Greer's all-out, aggressive style made him a fan favorite during
his nine playing seasons (1994-2002) that included the team's only
three AL West titles. That also led to the multiple injuries and
surgeries that ended his career.
Texas declined Greer's 2005 contract option in October, making
him a free agent. The Rangers, however, were interested in him
coming to spring training on a minor league contract.
"Rusty had a great career," Rangers manager Buck Showalter
said Sunday. "He could really show his consistency over a 162-game
season. He was a great competitor and did things the right way, on
and off the field."
Greer, who turned 36 last month, said he retired because he
didn't know if he could make it through another season physically.
He also wanted to spend more time with his family, including three
Minnesota and Tampa Bay had also expressed interest in Greer.
Greer was a .305 career hitter in 1,027 games. He averaged 146
games a year from 1995-99, and his three 100-RBI seasons coincided
with the Rangers' three division titles (1996, 1998 and 1999).
"He was blessed with a lot of things other players don't
have," Showalter said. "He played hard, but he never took himself
too serious. He was a voice of calm and reality."
His offensive production and highlight-reel catches made him one
of the team's most consistent performers.
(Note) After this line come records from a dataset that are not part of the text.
Below is a small trained network, with its code and all its weights. Each question gives an input and a class and asks what happens when units are switched off, that is, made to give their printed mean instead of their output.

import numpy as np


def w(rows, s, z=0):
    codes = np.array(rows[::2]) - 128.0
    scale = np.full(codes.shape[1], s)
    scale[-1] = z or s
    return codes * scale


def f(y):
    return np.maximum(y, 0)


def log_softmax(a):
    a = a - a.max(-1, keepdims=True)
    return a - np.log(np.exp(a).sum(-1, keepdims=True))


def net(x, mask):
    res = np.array(x, float).reshape(1, 7) / 4 @ E
    y = f(res @ A[0][:, :-1].T + A[0][:, -1])
    res = res + np.where(mask, y, B[0][:, -1]) @ B[0][:, :-1]
    return log_softmax(res[-1] @ U[:, :-1].T + U[:, -1])


A, B = {}, {}
E = w([
[255,135,186,156],'x0',
[223,12,147,117],'x1',
[126,158,139,131],'x2',
[82,160,208,171],'x3',
[114,164,204,16],'x4',
[115,119,143,135],'x5',
[127,107,106,132],'x6',
],0.0063)
A[0] = w([
[76,118,101,3,214],'n1',
[202,145,136,159,194],'n2',
[153,121,147,151,92],'n3',
[142,130,160,161,156],'n4',
[104,113,109,71,221],'n5',
[122,147,117,123,2],'n6',
[154,97,122,172,124],'n7',
[79,147,60,94,104],'n8',
[166,128,151,14,181],'n9',
[24,143,79,113,36],'n10',
[89,93,154,178,71],'n11',
[177,65,192,133,80],'n12',
[156,165,205,127,171],'n13',
],0.013,0.0041)
B[0] = w([
[66,147,210,139,254],'n1',
[254,42,37,186,247],'n2',
[138,78,29,112,161],'n3',
[200,91,57,119,180],'n4',
[82,171,233,152,206],'n5',
[68,83,111,73,129],'n6',
[94,86,2,155,197],'n7',
[67,215,145,182,204],'n8',
[173,39,236,162,239],'n9',
[47,231,75,63,219],'n10',
[143,143,66,135,154],'n11',
[147,93,90,128,223],'n12',
[148,38,195,126,217],'n13',
],0.0058,0.0064)
U = w([
[87,157,103,103,202],'0',
[188,124,147,254,174],'1',
[114,55,99,153,217],'2',
[174,48,91,153,44],'3',
[98,171,206,37,3],'4',
[157,99,233,112,212],'5',
[117,76,244,126,199],'6',
[214,59,195,141,11],'7',
],0.0093,0.0039)

Each question gives the input, the list of numbers given to net, and the class t.
The units are the neurons (one row each of A and B). Each row of codes is followed by its name. A weight is (code - 128) times the scale printed after its matrix; where a second scale follows, it is the last column's (A, B and U).
mask holds one flag per neuron, in row order. A switched-off neuron (its flag False) gives its mean, the last column of its row in B, instead of its output. The means were averaged over made-up inputs and are rounded, as every weight is.
A unit's drop is (log p(t) with every unit on - log p(t) with that unit switched off) / (log p(t) with every unit on - log p(t) with every unit switched off).
The circuit of an input: a set's keep is (log p(t) with only the set's units on - log p(t) with every unit switched off) / (log p(t) with every unit on - log p(t) with every unit switched off). Starting from the 12 units with the biggest drops (on a tie, the unit counted first), units are removed one at a time, each time the one whose removal leaves the highest keep (on an exact tie, the one counted first), for as long as the keep stays at least 0.8.
circuit, biggest first: the units of the circuit, biggest drop first
unit that matters most: the unit with the biggest drop
k most important neurons: the k neurons with the biggest drops, biggest first
drop when u is switched off: that unit's drop, to one decimal
input [-7,-6,-8,-1,2,-4,7], class 4: unit that matters most -> n1
input [-3,-6,-5,4,-5,1,4], class 0: circuit, biggest first -> n10, n9
input [-2,-2,0,8,1,4,3], class 4: circuit, biggest first -> n2, n10
input [-4,-1,-5,-1,7,-5,8], class 4: 3 most important neurons -> n10, n2, n13
input [-3,-6,-1,8,4,8,5], class 4: 2 most important neurons -> n10, n2
input [-4,-8,8,-8,8,8,3], class 4: 2 most important neurons -> n10, n1
input [-3,5,5,-7,6,2,-4], class 6: 2 most important neurons -> n9, n1
input [-5,-7,-2,4,-7,-5,-5], class 0: drop when n10 is switched off -> 0.2
input [-6,-2,1,0,6,-5,0], class 4: drop when n10 is switched off -> 0.3
input [-3,-7,5,7,-8,5,0], class 0: drop when n10 is switched off -> 0.3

But all that hard play took a cumulative toll on his body. He's
been through numerous surgeries since 2000, including procedures on
his left rotator cuff and his right ankle. He also had surgery to
relieve a pinched nerve and to fuse two vertebrae in his neck.
His last game was a defensive replacement July 11, 2002. That
was his first appearance more than a month after making two diving
catches in a game against the Kansas City Royals.
Greer collected $21.8 million from 2002-2004 as part of a
contract extension he signed in 2001. He received a $600,000 buyout
from the Rangers, instead of the $8.1 million option for 2005.